Search code examples
sortingluceneperformance-testinglucene.net

Lucene search performance - DOC vs DEFAULT sorting


We've ran some tests with Lucene.Net 3.0.3 in terms of searching and inserting.

For the testing we used a keyword analyzer and text generator based on real English words.

When the index hits around 8 million documents, while doing a search of 1000 random sentences, it takes 25 minutes for the search to complete. (Default sorting)

If we change the search to document sorting:

searcher.Search(query, null, int.MaxValue, new Sort(new SortField(null, SortField.DOC, true))); // boolean query

The search only takes a few seconds to complete.

What gives? Is the the default sorting based on relevance? Why does it have such a huge impact?

Also, if we reduce the number of hits from int.MaxValue to lets say 50, it also reduces the search to a few seconds only.

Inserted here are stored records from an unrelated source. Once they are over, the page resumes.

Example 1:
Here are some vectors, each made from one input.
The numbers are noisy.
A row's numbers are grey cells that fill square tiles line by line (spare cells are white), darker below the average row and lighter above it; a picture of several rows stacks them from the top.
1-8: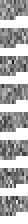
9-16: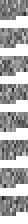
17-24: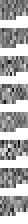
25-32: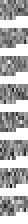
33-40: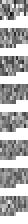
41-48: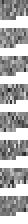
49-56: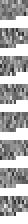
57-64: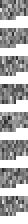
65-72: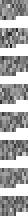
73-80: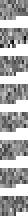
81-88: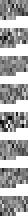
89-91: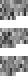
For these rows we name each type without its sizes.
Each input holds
a point on a line.
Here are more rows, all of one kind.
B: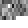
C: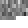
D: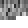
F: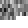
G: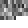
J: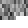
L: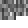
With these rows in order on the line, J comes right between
C and F.
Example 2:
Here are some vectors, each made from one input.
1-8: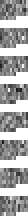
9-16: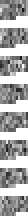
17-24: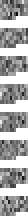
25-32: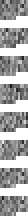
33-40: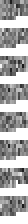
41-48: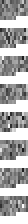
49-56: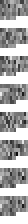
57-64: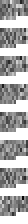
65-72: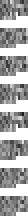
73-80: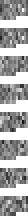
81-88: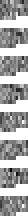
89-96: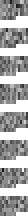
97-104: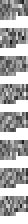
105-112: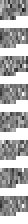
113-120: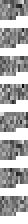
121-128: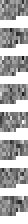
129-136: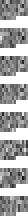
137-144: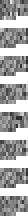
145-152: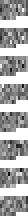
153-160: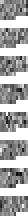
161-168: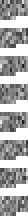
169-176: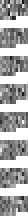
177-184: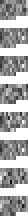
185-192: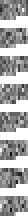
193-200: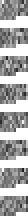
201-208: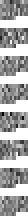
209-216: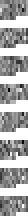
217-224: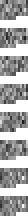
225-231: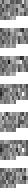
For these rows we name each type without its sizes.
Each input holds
three true/false values.

Is only taking only the first 50 hits it finds in the index and disregarding the rest?


Solution

  • I believe your guess is right, If you sort in doc id order, it doesn't need to score every matching document, but instead can short circuit once it's found enough documents that match, as opposed to score sorting where each document needs to be scored to know which are the best matches.

    Seems like the question you should be asking, though, is why is it taking so long to search anyway?

    Based on what you've written, I think I can guess: You should not be using KeywordAnalyzer for full text. Sounds like you are indexing full text as keywords, then searching for sentences, probably using double wildcards, or regexes, or something like that. Stop doing that. You might as well just forget Lucene, and code up a good old fashioned sequential search, since that is what you are forcing Lucene to do anyway. Use an analyzer that actually serves your search needs (StandardAnalyzer or EnglishAnalyzer are good starting points), and use phrase queries to search for phrases or sentences.